What exactly do you mean by this? If the man and platform were stationary instead of accelerating, would there be two different forces of tension? In other words, is there only one tension force because he is applying a force instead of just countering the force of gravity?

Even still, wouldn't the tension simply oppose the applied pull on the rope, working out to the same equation just not halved? The man and the platform move as one unit with the same upward acceleration... I must really be missing something crucial here, because I am not seeing how the forces being calculated separately do me any good.

4. Oct 11, 2012

### Simon Bridge

I mean that when you do a free body diagram you only consider the forces on the body.
The applied force is not applied to the man (it actually contributes to the reaction force at the feet via the rope.)

Tension can be tricky to think about: if you and a mate are having a tug of war, and you both pull on your end of the rope with force 50N - what is the tension in the rope?
(a) 0 (b) 50N (c) 100N (d) none of these

Did you try it? You get two equations with two unknowns.

5. Oct 11, 2012

### capn awesome

Is it 100N..? Conceptually, if I was pulling on the rope myself with the other end attached to a fixed point, there would be 50N of tension pulling the other way. If someone on the other end is pulling with the same force, there is still tension in the rope.

For the pulley question, I calculated F = ma for the man and the platform separately to get 32.8N and 65.5N.. Is this what you meant? I don't see how those values help me when you can add them together to get an almost equal force by adding the masses and solving.

For question 2)

I calculated the force of friction between the plank and the block, as it should be the only thing affecting both of their accelerations.

Ff = μFn
Ff = μ(m-block)(g)
Ff = (0.5)(3.62)(9.8)
Ff = 17.7N

Then dividing that value by each mass to get the acceleration of each separate item.

Friction is causing the plank to slow down in the opposite direction of its motion, so it is negative.

a-plank = -17.7/14.5 = -1.2m/s^2

Friction is causing the block to accelerate on the board.

a-block = 17.7/3.62 = 4.9m/s^2

Did I do this correctly? And if so, how would I find the length of the skid mark left by the block? I know it would be the elapsed time between the block hitting the plank to the time where static friction takes over for kinetic friction.. Not sure what formulas I could use here.

6. Oct 11, 2012

### Simon Bridge

And here is your problem ... it is 50N.
Proof - you can fix the rope to a post stuck in the ground anywhere along it's length without changing the physics. Each person is still pulling at 50N and each feels a 50N tension pulling back.
Dunno - I didn't crunch the numbers. That's your job. But there should be a summation sign before the F.
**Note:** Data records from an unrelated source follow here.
Here are some points:
[ 1.6  -0.37 -3.45  0.61 -0.88  1.71  1.85  1.57  1.59 -1.13 -3.02  0.58
  0.29 -0.82  1.25 -0.93 -1.13  1.05  2.16 -0.74 -0.1  -1.42 -1.78  0.38
  1.96  0.67  1.15  1.76  1.67  0.24  0.28  0.88 -0.9  -1.    1.12]
[ 0.07  0.09  0.15 -0.05  0.44 -0.29 -0.69 -0.3   0.2  -0.02  0.09 -0.15
  0.1  -0.38  0.09  0.5   0.33  0.08 -0.84  0.15 -0.03 -0.42 -0.02  0.17
 -0.23  0.5  -0.41  0.01  0.5  -0.44  0.    0.23 -0.22 -0.38  0.5 ]
[-0.16  0.42  1.15 -0.58 -0.43 -0.11  1.19 -0.36 -0.09 -0.12 -0.4   0.42
 -0.19 -0.47  0.73 -0.19  0.2   0.36  0.18 -0.52  0.26 -0.04  0.38 -0.28
 -0.14  0.17  0.8  -0.62  0.31  0.04  1.05 -1.51 -0.15  0.44  0.36]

If the man has mass M, and the platform mass m, the tension is T, the reaction force is R, show me the equations from the free body diagrams.

For (2)
I still cannot tell if you got it right because you did not show enough of your working.
I'll give you an example of what I'm expecting:

The plank (weight W) is moving under the influence of only one force, friction (f) which acts against the motion of the plank so:
$\sum F=m_pa_p \Rightarrow -f=Wa_p/g$ ... eq.(1)

Friction is given by the weight (w) of the block so $f=\mu w$ ... eq.(2)
... and you need a third equation which you get from the other fbd.
You seem to have got the essential lesson that friction does not act opposite to the speed.

The "length of the skid mark" part is about your understanding of how friction works.